The project was built during the first week of a ten-week portfolio sprint ("10 projects in 10 weeks"). The design goals and scope were set in advance:

1. Build the game engine as a pure TypeScript module with no UI concerns.
2. Build the drag-and-drop layer from scratch rather than install @dnd-kit/react or HTML5 Drag-and-Drop API.
3. Build the real-time multiplayer layer on raw ws rather than Socket.io, Colyseus, Partykit, or Supabase Realtime.
4. Deploy to a single EC2 instance with host-level nginx and Let's Encrypt rather than Vercel + Ably, Fly.io, or any managed PaaS that hides the networking.

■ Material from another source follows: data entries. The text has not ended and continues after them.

In the rows, zero is written as 128.
The rows of Z fall into a few groups, and each row is roughly a mix of its group's hidden directions.
Z:
[[149 201 133 136 155  91 153 142 157 126 146]
 [166 160 156 143 161 122  58 114 122 120 143]
 [139 150 183 123  67 157 146 136 134 125 166]
 [ 99 122 164  65 131 126 124  75 153 144 113]
 [146 138 163  87 107 130 164 173 168  92 125]
 [162 145  71 133 154 136 142 189 149 111 127]
 [103  98 162 162 123  91 124 113 185 161 110]
 [170 156 150 140 190  94 126 120 140 169 132]
 [109 134 161  93 112 115 138  59 159 146 102]
 [132 133 117  80 135 169 143  61 153 105 123]
 [167 102 164  80 102 172 152 137  99 140 126]
 [ 90 110 192 148  85 121 127 132 147  92 145]
 [122  94 136 169 196 158 111 120 149 111 153]
 [126 108 109 141  78 168 123 157  78 123  87]
 [127  74 143 133 124 191 118 116  88  95 130]
 [149 146  99 139 126  99  61 165  89 133 119]
 [180  93 109 137 136 124 198 147 134 114 139]
 [156 103 141 109  90 199 165 120 125 116 132]
 [181 173 116 147 108 111 177 154 122 131 158]
 [ 78 136 108 174 160 139 119 129 177 106  97]
 [139 117 140 135  83 176 174 174 157 141 123]
 [147 166 121 110 181  85  98 108 153 143 162]
 [ 77 107  65 142 150 140 125 139 167 117 151]
 [166 161 155 123 145 151 161 117 108 157 187]
 [ 76 114 129  88 150  94 167 116  84 119 141]
 [150 154 134  65  91 131 173 123 159 147 143]
 [180 140  96  69 114 122 148 101 143 160 136]
 [ 95  86 167 176  93 148 134 136 151 109 102]
 [139 145  54 138  81 106 143 116 156 114 133]
 [108  92  98 156 165 134 128 155  92  73 146]
 [137 143 120 210 121 145 151 139 127 104 165]
 [128 194 130 128 122 150  96 158 158  91  97]
 [ 95 103 135 151 119 103  72 164 156  84 132]
 [ 87  94 125 119 184 111 164 128 156  92 147]
 [113 170 134 179 192 102 119 117 132 113 143]
 [117 115 135 113 176 116 188 107 128  85 162]
 [153 183 132 144  98 166  96 139 161 166 115]
 [113 124 151 144 146  85  84 102  88 136 179]
 [148 113  93 118 158 133 120  84 144  66 160]
 [ 92 132 143 103 161 150 159  82 144 166  90]
 [182  76 134 104 152 154 111 142 171 109 127]
 [138 150  92 101  83 173 120  97 117 125 174]
 [171 133 178 129 149 172 172 139 133 163 130]
 [156 167 156 135 131 132 138  84 136 185 168]
 [103 101 105 170 156  84 111 117  84  97 107]
 [143 145 130 127 173 180 120 167 104  78 143]
 [117  92 113 167 126 194 127 111 128  85 107]
 [119 105 105 111 178  91 170 135  98  90 102]
 [ 96  62 117 144 137 178 153 131 115  98 128]
 [116 132 161 121 137 110  65 164  96 171 142]
 [ 99 138 170 136 123 124 158 115 183  81 160]
 [123 142 124 185 159 116 150 194 135 148 142]
 [ 93  97 121 127 122 134 104  84  63 147 100]
 [173 105 134 143 119 165 108 165 170  88 154]
 [146 133 137 150 170 117 143 122 169  87 188]
 [131 143 110 181 143 105 149 147 199 119 131]
 [142 163 110 149  75 155 163 131 136 178 103]
 [123 124 106 162 114 157 153 161 195 160 122]
 [149 157  91 147  79 158 155  89 147 158 113]
 [156 115 141 126 112 125  88 148  77 161  73]
 [118 141 144  70 138 115 114 140 149  58 115]
 [ 65 122 135 150 135 144 108  83 140  78 138]
 [ 83 124 112 178 161 135 101  94 172 128 147]
 [ 99 115 134 104 161 111  83  72 143 157 155]
 [164 127  97 187 124 126 122 180 115  92 141]
 [124 121 161  93 176 110  94 137  76 160 141]
 [120 116 130  88 101 155 119 107  57 151 101]
 [146  89 141 128 113 197 145 108  82 115 138]
 [167 127 134  84 107 123 149 178  98 134  81]
 [102  75 158 108 134 156 167  98 145 138 168]
 [155 109 156  71 105  98 112  95 165 100 123]
 [108 138 156 161 209 124 100 114 132 139 132]
 [166 102 131 111  88 108 113 123  70 146 169]
 [134 101 114  86 130 142 108  66 110  79 138]
 [146 155  95 198 121 131 120 141 104 172 111]
 [114 145 128  92 163 118 106 143 141  62  88]
 [ 93 119 109 178 134 167 137 146 181 114  98]
 [129 145  88 136 154 114 180 168  77 144 126]
 [132  98 111 199 134 156 142 132 109 171 150]
 [166 102 145  84 134 122  83 121 171  91 108]
 [156 127 115 117 160 104 118  95 142 141  51]
 [174 170  90 136 151 147 136 155 111 181 125]
 [150 132  81  97 184 109  94 123 117 160 104]
 [ 90 105 114  80 177  97 136 121 165 117 155]
 [117 174 147 152 113 110 165 171 134  76 109]
 [119  94 137  96 174 107  84 103 112  85 148]
 [106  95  92 109 106 121 112 129 145  79  70]
 [129 139 172 173 160 135 144 184 146 109  97]
 [121 101  87 134 201 125 134 159 134 160 118]
 [155 133 131 151  92 143 100 176 142  83 173]
 [142  99 147 103  90  78  91  79 124 143 137]
 [167 194 124 110 132 149 170 147 138 150 153]
 [125 149 176 170 131 122 107 132 127 162 190]
 [171 148 117  82 127 136  81 118  72 140 132]
 [176 154 136 107 177 129 149 104 144 130 182]
 [104 117 120 182 153  90 121 143 186 103 128]
 [126 142 113 124 146  47  85 101 122 128 123]
 [140 124 155  99  86 153 160 133 149  64 147]
 [151 176 109 135 166 138 156 107 136 105 187]
 [137 117  73 145 154 105  84  72 117 126 139]
 [147 104 143 115 129  74 104 112  96 173  84]
 [105 156 122  88 135 102 136 126 196 169 126]
 [106 136  98 132 147  90 112 131  60 170 116]
 [105  90 102 140 102 198 142 163 119 126 112]
 [101 157 165  96  92 133 118  76 154 163 126]
 [ 84 132 113 175 175 106  95 142 145 115  93]
 [127 124 114  74  96 135  87 147  96 148  79]
 [150 131 125 177  96 159  81 165 131 134 168]
 [ 81 142  65 122 124  95 101 154 141  98 125]
 [155 104 127  85 130 152 114  69  82 105 132]
 [115 144 193 127  76 118 123 162 161 143 128]
 [132 163 118 164  82 139 103 136 132 195 124]
 [175 119  93 103  76 148 164 156 139 144 108]
 [149  98 160  71 183 147 105 123 110 136 138]
 [104 107 204  87 119 118 114 144 104 109 137]
 [173 115 130 112  74  67 136 114 122 116 152]
 [130 134 126 134 152  84  88  82  82 118 167]
 [116  93 159  94 157 114  94 112 114  72 158]
 [155 106 147  84  63 152 157 151 111 139 133]
 [115  77 171 158  92 175 106 110 142 127 122]
 [167 158  67 116  99 154 149 129 155 140  97]
 [125 133 141 176 100 176  79 137 144 152 161]
 [100  87 167  75 113 132 101 125 135 174 135]
 [102 128 122 187 114 109 127 197 134 124 104]
 [142  89 157 125 111 141  91 143 107 176  77]
 [ 92 135 111 179 183 101  89 125 134 115 110]
 [149 167 113  69 159  78 126 108 129 143 112]
 [156 159 118 149 110 102  65 111 133 144  80]
 [148 121  97 200 177 125 120 104 118 143 139]
 [119 103 155 100 173 118  98 162  80 104 155]
 [ 97 139 154  54 136 140 135  95 150 113 103]
 [182 171  98 124 126  99 131 138 129 146  72]
 [101 127 140 108 152 105 114  67 138 136  69]
 [176 129 120  67  97 103 134 116 105 162 150]
 [ 99 134 153 132 148 122 169 116 186  90 167]
 [111  60 179 109 108 152 104 107 132 133 116]
 [112 145 166  86 100 159  76 118 159 147 150]
 [129  94  82 191 102 147 114 121 148 143 158]
 [104 114 110 114 146 169 180 119 150  96 178]
 [102 159 151 116 102 123 163  68 147 166 109]
 [125 107 155 116 185 105 103 150 123  84 172]
 [162 177 168 126 120 117 132 164 152 174 103]
 [153 135 121 158 114 142  46 163 130 120 137]
 [166 147 180 167 103 113 124 130 128 170  91]
 [101 159 117 118 119  81 177  98  90 157 110]
 [ 85 107  81 119 106 137 106 110 112  70 150]
 [149 160 138 161 154 106 155 132 196 144 154]
 [118 173 158  84 169 144 161 107 164 117 111]
 [122 136 148 138  70 109 163  79 130 166 154]
 [ 84 129 116 176 182 131  99 117 148 104 101]
 [101 100 104 137  79 140 108 162 131  74  99]
 [146 136 152  86  62 154 121 102 149  97 142]]

In each list below, two rows fit none of the groups, and each other row fits one group, some only roughly. Which are they? Name them in the order they come.
  j_14: [ 79 129 103  88 182 146 115 104 146  97 114]
  j_363: [149 117 109 190 116 153 172 159 118 138 166]
  j_423: [119 119  52 147 130 116 107 104 176 132 109]
  j_629: [153 164 119  77 168  99 171 149 117 153 130]
  j_581: [ 99 129 161 167 131 184 104 165  96 108 118]
  j_793: [125 156 158 128 136  65 115 144  91 157 170]
  j_138: [121 120  60 163 140 127 113 119 174 130  89]
  j_221: [181 171 123  86 124 155 124 171 140 158 128]
  j_477: [106 109  83 171 148 137  65 121 146 109 137]
  j_9: [102 158  79  98 132  65 154 128 148 126 142]
  j_692: [140 172 114 167 105 104 145 165 115  71 137]
  j_602: [ 92  98 123 130 187 136 180 113 125  99 108]
  j_533: [134 189 130 144  82 122  94 108 129 170 104]
  j_682: [114 117 167  77 131 168  99 132 172  97 141]

j_14 j_581
  j_137: [132  75 128  87 183 108 117  97 132 113 100]
  j_16: [122 103  84 124 126 139  86 136 133  54 133]
  j_588: [165  91 143  66 128 133 164 116 159 156 129]
  j_907: [133 116 141  62 118 135 145 181 132 102  91]
  j_46: [140 148  77 135 153 195 134 124  87 133 127]
  j_734: [158 157 171 120 100 154 169  97 128 144 172]
  j_164: [154 135 139 134  79 177  67 117 111 142 119]
  j_325: [128  89 121 126 108 141  69  86  80 109 130]
  j_116: [137 150  90  91 149 108 167  93 117  73 130]
  j_634: [183 109 121  75 102 152 147 130  89 116 104]
  j_839: [121  86 162 119 127 182 121 130 167 111 175]
  j_427: [136 101 109 119 105 154 170 138  58 116 102]

j_46 j_116
  j_176: [149 184 180 132 100 115 114 139 176 143 134]
  j_707: [116 165  99 118 173 111 171 162 113 105  89]
  j_436: [157 176 101 132 168 144 165 122 158 105  90]
  j_681: [ 78 119 107 122 139 155 121 106 194 120  93]
  j_713: [163 157 143 117 140 128 106 122  70  68 127]
  j_574: [138 161 103 124 128 131 144 194 134 175  90]
  j_906: [116 148  94 138 100  97  82 170 126 152  83]
  j_440: [142 171  75  97 134  92 131 103  97 107 156]
  j_55: [109  96 115 154 146 120  88  98 131  68 164]
  j_15: [130  81 160 130 110 161 166 189 139 125 139]
  j_841: [172  97 124 174 104 150 157 141 141 171 158]
  j_231: [177 147  73 104 122  85 119  94 107 134 139]
  j_115: [167 166 105 128 114  96 158 190 151 119 131]

j_15 j_115
  j_481: [135 146 147 102 112 160 102 111 133 208 126]
  j_780: [145 142 130 114 122 114  86 127  86 154  58]
  j_511: [ 80 121 139 142 110 202 123  99 127 135 103]
  j_800: [150 147 115 120 148 156 199 131 154 147 169]
  j_34: [108 119 116 139 128 115  88 212 120 116 112]
  j_714: [132 126 168  88 125 168  94  99 173 162 121]
  j_13: [138 129 166  78 127 149 102 112 185  92 117]
  j_352: [141 142 153 102 151  95 115 183 132 181 102]
  j_419: [128 138 110 167 155  90 178 107  94  90 148]
  j_148: [118 167 123 106 137 123 144  81 190 149 161]

j_780 j_511
  j_105: [150 147  96 134  76 146  83 159 168 106 137]
  j_842: [150 140 119 176 123 136 101  87 145 157  69]
  j_26: [ 91  85 118  84 104 171 157 149 112  99 123]
  j_642: [152 155 123 123 126 110 116 194 176 160 104]
  j_496: [121 176  89 119 124  67 131 127  95  94 121]
  j_307: [199 115 123 131 152 160 140 123 124 180 149]
  j_156: [ 90 115 131 181 105 162 167 138  81 117 133]
  j_749: [105 123  70 103 180  83 146 116 135 129 110]
  j_111: [133 108  94 118 106 182 187 123 114 161 137]
  j_720: [133 142 141 140 160  91 124  66 174 160 140]
  j_306: [142 104 114 131 125 121 136 197 135  85  81]
  j_467: [192 106 117 109  98  91  94 111 130 165 133]
  j_604: [158 114 139 162 110  99 119 176  89 171 157]

j_749 j_306
  j_832: [ 75 170 111  96 122 109 139 109 174 102 105]
  j_426: [142 135  99 110 160 152 206 133 109 137 150]
  j_498: [127 111  96 128  90 205 144 124 102 130 146]
  j_381: [ 82 138 131 152 155 119 106  59 150 148 143]
  j_457: [120  95 159 150 174 188 119 144 122 112  96]
  j_837: [133 154 124 133 102  76  66 153 146  97 140]
  j_672: [111 154 112 146 135 106 118  93 187  99 176]
  j_660: [115 103 149 106 103 138 104  53  94 123 140]
  j_284: [129 148 147  81 117 110  81  92 163 146 168]
  j_32: [143 127 129 120 101 163 141  55 118  97 163]
  j_844: [142 174 112 159 141 137  80 135 132 147  68]

j_381 j_837
  j_831: [107 127 101 148 135 167 128 135 144  82  61]
  j_656: [111 129 150 181  76 164 106 137 168 115 119]
  j_372: [104 103 140 145 129 144 113 104  92  70 180]
  j_395: [131 165 149 179 104 118 170 149 121 117 179]
  j_275: [ 67 130 110 170 162 129 145 118 146 120  79]
  j_192: [155 112  89  95 106 141 121 185  86 127 102]
  j_458: [154 137 178 182 145 154  94 153 152 147 111]
  j_235: [101 118 104 137  91  85  85  88 118 108 164]
  j_765: [138 168 151 134  98  91  94 159 114 130  71]
  j_862: [132 133  94  82 195  99 157 121 111 125 143]

j_275 j_192
  j_984: [155 151 113  91 163 132 116 185 104 165 101]
  j_590: [151 117 116 136 160 154 172 170 151  71 127]
  j_917: [ 96  94  86 167  83 141 124 118 123 101  89]
  j_27: [ 88 118 161 134 140 152 118  64 163 142  97]
  j_324: [162 133  98  99 113  67 113 139  78 141 115]
  j_354: [199 132 120 139 123 150 160 131 179 137 102]
  j_551: [ 61  97 128 102 120 105 106  98 127 171 115]
  j_853: [110 139 193  98 113 113 133 102  90 106 166]
  j_517: [112 111 131 106  81  92 110  99  74  99 154]
  j_346: [149 147 109 138 142 106  75 135  75 121 177]

j_551 j_346
  j_659: [123 126  81  83 143  98 185 114 135 153 151]
  j_455: [157 144 139 100 200 110 164 140 121 161 133]
  j_12: [144 132 106 115  78 110 140 150  67 172 125]
  j_334: [ 83 105 125 153 114 134 153 109  72  98 168]
  j_202: [150 183 137 119 137 113  80 115 173 152 160]
  j_525: [148 149 145 155 101 143 180  77 135 115 170]
  j_674: [169 105 110 124 158 122  98  82  79 139 159]
  j_216: [154 104 105 134 126  99 135 178  93  87 173]
  j_174: [124  72 154 142 196 125 163 126 120 120 124]
  j_382: [ 65 129 154 106 125 113 112 105 171 148 168]
  j_70: [169 164 111 109 121 108 103  71 103 140 164]
  j_269: [128  91 134 183 132 164  86 104 139 171 132]
  j_362: [102  91 132 161  96 116 186 142 116 128  83]
  j_223: [189 160 109 132 106 104 186 130 129 141 112]
  j_868: [175 127 139 117 131 178 121 125 181 172 111]

j_12 j_334
  j_303: [181 164 156  89 106  99 118 174 120 130 128]
  j_562: [129 171 108 168 176 125 133 129  68 120 142]
  j_342: [106 140 168  92 103 102 152 110 190 141 146]
  j_536: [167 147  72 152 141 162 172 126 103 152 132]
  j_943: [ 74 100 144 148  79 113 122 115 140 121  77]
  j_812: [138  99  90 135 141 139  99 137 107  90  61]
  j_170: [ 93 109 129 177 131 187 136 108 169 112 143]
  j_133: [154 155 112 171 126 168 135 137 104 133 193]
  j_163: [ 97 153 109  89 129 111 172 133 112  67 142]
  j_962: [116 163 100 126 170 136 137 146 182 124 180]

j_303 j_562
  j_545: [148 146  92 160 137  91 135 175  94  84 114]
  j_506: [167 158 100 115  86 173 172 101 128 127 142]
  j_524: [145 197  83 146 136 122 132 132 160 120 167]
  j_82: [193 147 116 112 123 150 174 151 168 137 113]
  j_407: [210 123 112 154  93 116 124 138 137 155 132]
  j_797: [135 145  99 133 107 178 118 184 161 122  89]
  j_294: [ 96 107 114 146 141 121  96 137  64 172 154]
  j_44: [114 115 101 128  92 169 164 154  73 102 109]
  j_295: [113 140 134 121 130 116  87 176 143 101  61]
  j_530: [143 110 149 119 187 114  65 152 118 137 102]
  j_386: [146 120  89 132 145 146 119  58 111 144 172]
  j_728: [ 70 117 119 166 180 167 150 134 111 124 123]
  j_129: [106  99 177  64 113 143 131 144 135 156 103]
  j_796: [135  74 138 188 108 139 134 106 161  95 144]
  j_788: [ 93 149 113 132 121 114 113 100 191 102 176]

j_797 j_295
  j_246: [107 101 136 135 141 109 157  66 166 152 166]
  j_124: [ 86 115 163 132 143 175 125  88 177 137 149]
  j_21: [125 129 135 111  63 110 171 120  81  99 117]
  j_71: [108 144 143 116 134  69 133  90 141 152  71]
  j_790: [140 168 156 128  92 121  88 175 110 130  82]
  j_121: [119 144 134 126  94 148 167 193 155 119  89]
  j_209: [189 129 115 133  86 174  83 128 140 135 124]
  j_400: [181 197 118 123 122 127 106 119 109 164 142]
  j_603: [111 115 157 111  86 100 119  67 139 172 139]
  j_379: [120 176 130 146 107 119  67 104 125 165  94]
  j_329: [ 96 115 161 184 135 154 117 112 102  82 155]

j_71 j_209
  j_402: [125 117 111 159 170 103 132 187 129 115 179]
  j_586: [116  97 164 134 145 132  97  78 170 146 170]
  j_893: [121 120 106 171 129 160 172 155  94  85 158]
  j_871: [130 165  97  67 124 117 152  96 167 112 104]
  j_288: [ 94  94 125  90 115  81 183 111 123 138 107]
  j_658: [151 107 101 173 182 157 120 115 159 164 120]
  j_508: [140 133  92  98 105 176 158 117 173 105  92]
  j_361: [113 119 104 114 146  72 106  80 103  89 151]
  j_509: [ 88 115 112 112  90 190 125 156 165 116 138]
  j_338: [ 88  85 102 110 154 172 137 166 164 121 137]
  j_727: [103 136 154 204 151 158 138 141 132  97 144]
  j_729: [140 104 152 115 140 200 109 102 114 158  93]
  j_768: [ 52 142 132 149 117 114 132 134 152  78 113]
  j_951: [123 134 178 114 128  82 108 116 196 132 123]

j_402 j_729
  j_260: [130 132 107  82 191 118 178 128 137 140 153]
  j_415: [110 189 149 135 133  97 157 134 168 134 173]
  j_785: [172 147 141  85 151 120 152  90 179 116 148]
  j_881: [133 114  76 170  86 129 139 172 160 132 108]
  j_473: [196 124  99  95 135 109 153 170 129 104 116]
  j_501: [103  96 125 135 162 156 206 128 132 146 136]
  j_262: [118 112 103 133 122 147 158 193  95 136  80]
  j_879: [143 136 104 113 132 159 141 184  65 155 130]
  j_302: [104 142  68 136 133 146 151  87 154 145  83]
  j_615: [127 139 109 177 109 127  61  99 155 139 153]
  j_33: [100  91 108 134 127 109  55 146 112 110  98]
  j_394: [155 172  93 123 106  80 155 170 119 113 104]
  j_359: [ 88 102 147 124 151 113 136 179 130 191 130]

j_302 j_359
  j_696: [181 103 108 145 178 166 121 120 117 167 114]
  j_173: [101 125 138 116 121  90  58 125 114  79 122]
  j_445: [111 131 115 182 144 142 144 102 186 123 172]
  j_420: [124 141 188 134 117 139 156 169  92 168 153]
  j_874: [115 104 139  69 128 178 133 111 146 120  78]
  j_4: [107 119 152  89  90 134 140 159 100 150  68]
  j_941: [112  86 106 119 175 115 169 122  73 145 129]
  j_250: [195 123 107 125 117 139 149 164  84 124  95]
  j_892: [143  95 110 124  98 123 103 187 119  74 106]
  j_744: [125 182 154 116 132  95  91 120 128 159  75]
  j_635: [114 109 113 120 165 109  95 203 107 121 111]

j_892 j_744
  j_177: [110 132 146 108 122 138  73 171 140  75 160]
  j_747: [122 118 102 112 191  89 116 133  93 172 144]
  j_557: [151 170 103 109 102  72 137 163  90 113 130]
  j_365: [115 147 117  91 155 137 127 196 104  86 144]
  j_847: [119 132 124 172 132 106  99  75 115 161  77]
  j_822: [100 150 139  94 116 158 134  69 107 178 128]
  j_149: [185 134 147 116  71 128 127 109 169 155 143]
  j_322: [138 126 104 126 142 122 110 137  92  86  53]
  j_626: [147 115  94 117 133 114 104 136  91  89  61]
  j_988: [166 120 109 141 107 165 126 135  59 151 101]

j_747 j_822
  j_972: [ 68 159 132  95 146 115  98 116  89 159 113]
  j_130: [ 87  95 111 104 138  99  67  99 147 115 147]
  j_661: [130 147 137  93 138 133 188  95 145 176  97]
  j_918: [151 157 145 132 139 104 133  83  78  94 173]
  j_863: [ 83 155 135 101 123  77 102 115 103  81 112]
  j_68: [128 152 138 129 126 154 189  99 139  97 183]
  j_709: [ 76  91  96 146 109 161 145 161  89 116 142]
  j_360: [110 113  79 135  75 115 131 153 178 157 120]
  j_761: [110 135 170 153 165 105 157 147  97 184 118]
  j_905: [124 140 112 194 104 153 134  91 101 155 164]
  j_270: [128 102 137 151  82 122 117 159 198 106 144]
  j_145: [135 173 147  47 117 137 125 149 143 141 121]
  j_927: [128  96 172  97 122 161 120 130  73  94 100]
  j_126: [152 108 116 115 124 106  93  77  79 134 172]

j_709 j_270
  j_640: [122 104  82 149 160 181 171 123 109 127 155]
  j_810: [136 154 137 129 166 101 162 126 115 153 199]
  j_644: [119 104  86  72 172  98 153 148 108 133 114]
  j_816: [116 129 169 142 180  88  96 125 110 168 156]
  j_521: [125 120 116  55 131 119 177 107 106 101 109]
  j_259: [117  99 141  93 151 144  58 143 141  88 136]
  j_708: [110 142 111  96 183 113  96 101 156 127  78]
  j_114: [151  86 123 106 152 111  75 113  75 152 116]
  j_142: [115 144 105 144 118 114  82 172  73 137 164]
  j_314: [128 146 176 108 121 183 183 141 147 110 123]
  j_261: [109 129 193 128 169  94 130 149 113 171 138]
  j_757: [ 70 116  98 156 101 102 168 139 150  93 121]
  j_929: [128 131 158 126 125 170 132  84 195 137  99]
  j_127: [ 98 115 145 139 123 135 186  69 136 168 128]

j_810 j_521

The learning bet was that each constraint would force contact with fundamentals that the abstractions hide. That bet paid off on all four.

Architecture at a glance

┌─────────────────────────────────────────────────────────┐
│ Browser (React 19, Next.js 16 App Router, Turbopack)    │
│  ┌───────────────────────────────────────────────────┐  │
│  │ Pure engine (src/lib/game) — deterministic        │  │
│  │ Drag-and-drop (src/lib/dnd) — pointer events      │  │
│  │ WebSocket hook (src/lib/net/useGameSocket)        │  │
│  └───────────────────────────────────────────────────┘  │
└─────────────────────────────────────────────────────────┘
                          │ HTTPS + WSS (single origin)
                          ▼
┌─────────────────────────────────────────────────────────┐
│ nginx (host level)                                      │
│  • TLS termination (Let's Encrypt, Mozilla Intermediate)│
│  • WS upgrade proxy (/rooms/:id/game)                   │
│  • SSE passthrough with buffering off (/v1/lobby/stream)│
│  • Routes REST to :8787, HTML/static to :3000           │
└─────────────────────────────────────────────────────────┘
         │                           │
         ▼                           ▼
┌─────────────────┐         ┌───────────────────────────┐
│ web container   │         │ srv container             │
│ Next.js         │         │ Node + raw ws             │
│ standalone      │         │ REST + SSE + WebSocket    │
│ :3000           │         │ RoomManager (in-memory)   │
│                 │         │ GameRegistry              │
└─────────────────┘         │ :8787                     │
                            └───────────────────────────┘

Both containers sit on one t4g.small Amazon Linux 2023 instance in eu-central-1. All traffic (HTML, REST, SSE, WebSocket) terminates at the same origin, which eliminates CORS from the architecture.

Stack

Layer	Choice
Frontend	Next.js 16 (App Router, Turbopack), React 19, TypeScript strict
Styling	Tailwind CSS 4
Game server	Node 20, raw ws@8, Zod, Pino, esbuild
Testing	Vitest (148 main tests, 153 server tests), Playwright MCP for UI
Deploy	Docker Compose, host nginx, Let's Encrypt, EC2 t4g.small
CI/CD	Manual deploy/deploy.sh from laptop (GitHub Actions is planned)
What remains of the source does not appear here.